Re: PRI #200: Draft UTR #49, Unicode Character Categories

From: Philippe Verdy <>
Date: Thu, 14 Jul 2011 03:08:03 +0200

2011/7/14 <>:
> The Unicode Technical Committee has posted a new issue for public review and
> comment. Details are on the following web page:
> Review period for the new item closes on July 27, 2011.
> Please see the page for links to discussion and relevant documents. Briefly,
> the new issue is:
> PRI #200 Draft UTR #49: Unicode Character Categories

Here is a copy of my comment posted to the Online Report (this may
still be commented) :


It looks like the subcatories for [Letter] are not very well
formulated in the current CharacterCategories.txt datafile, and in
fact inconsistant.

The most obvious level-2 suncategory should include [Consonnant],
[Vowel], and [Half-consonnant]. Other distinctions like [Digraph]
should be moved in a lower category.

Note that [Consonnant] has been applied to the full basic Arabic
abjad, but not to the similar Hebrew abjad.

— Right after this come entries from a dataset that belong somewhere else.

Here are a small network's activations along a few directions, averaged over the inputs that share one value of a field.
Related values have similar rows: they may be neighbours, one step apart, or belong to one group.
In the rows, 500 means zero.
Strong random noise was added to every row along 4 fixed directions; ignore it. To show where, here is one row again and again, with new noise each time:
[363 376 448 472 468 362 341 342 412 433 426 568 546 403 695]
[521 547 602 467 453 563 626 514 537 541 534 414 570 537 550]
[645 529 611 477 347 691 852 470 478 650 447 328 656 723 329]
[535 528 439 415 346 524 546 413 327 553 434 405 522 590 441]
[529 594 622 525 540 538 536 559 530 497 590 400 457 499 524]
[410 588 525 441 532 415 339 540 501 428 604 484 422 362 715]


Field Vaki:
k19: [532 695 416 209 266 579 789 616 634 661 559 498 689 456 554]
k6: [713 554 475 660 376 692 784 403 480 718 488 285 573 714 211]
k3: [499 564 662 437 479 589 624 566 564 535 571 423 555 537 608]
k15: [759 626 655 743 710 644 669 656 625 604 638 314 378 525 146]
k5: [335 381 555 357 489 530 580 632 682 421 499 634 643 485 807]
k10: [612 426 339 662 516 483 391 356 377 492 426 447 463 479 288]
k20: [451 373 477 559 502 455 522 546 507 483 424 571 466 585 372]
k8: [655 831 615 561 579 621 582 696 661 535 812 267 310 495 485]
k11: [402 630 742 473 659 503 311 720 637 365 642 560 348 308 730]
k13: [441 506 267 380 342 440 396 408 415 556 489 529 601 395 645]
k17: [446 442 551 553 539 420 334 426 418 405 426 560 466 460 526]
k16: [537 387 344 487 391 445 524 430 370 537 341 570 520 686 258]
k12: [527 489 446 541 579 367 499 451 595 490 424 592 560 430 402]
k4: [515 462 629 592 616 649 503 590 388 419 470 529 345 646 363]
k14: [685 415 580 763 695 465 541 486 509 484 448 505 401 669  39]
k2: [662 669 495 578 649 513 430 632 494 484 624 419 306 419 339]
k7: [359 360 645 414 595 578 555 604 653 412 530 609 557 509 755]
k9: [396 575 273 366 429 326 375 481 453 467 466 618 503 411 509]
k18: [386 254 739 469 563 634 651 486 620 513 399 670 700 564 681]
k1: [425 469 314 624 523 372 254 335 481 471 539 505 427 362 662]
The values of Vaki form a ring.
Which values are neighbours of k19? Give them in the order they are listed.
Answer: k12, k2
Which values are neighbours of k14? Give them in the order they are listed.
Answer: k16, k9
Which values are neighbours of k10? Give them in the order they are listed.
Answer: k15, k13
Which values are neighbours of k5? Give them in the order they are listed.
Answer: k20, k7
Fewest steps between k11 and k8?
Answer: 3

In fact, it also should make distinctions between true [Consonnant]s
and [Half-consonant]s, the later including letters that can act either
as consonnants (acting like a mute or stop consonnant with a default
inherent or implied vowel, possibly modified by acting as an holder
for an optional vocalic diacritic/mark), or as vowels (e.g. Alef and
Yod in Arabic or Hebrew; Y in Latin; RA and LA in Indic scripts),
depending on their context.

Yes, it may be fuzzy with some languages using the same script (e.g. W
in German is undoubtly a consonnant, but in many languages this is
most often a gliding consonnant ; or V in Roman Latin where there was
no distinction with U; but at least, categorizing as [Half-consonnant]
will trigger the ambiguity of its use.

Then the third level should be for case distinctions [Lowercase],
[Uppercase], [Titlecase] and [Uncased] (in scripts that have case

The last level can then be used for [Ligatured] (such as and , even
if they are still considered as a plain letter, this still allows
spcific languages to consider them as letter pairs for collation
purpose), [Digraph] (such as IJ), [Final] (e.g. Greek final sigma)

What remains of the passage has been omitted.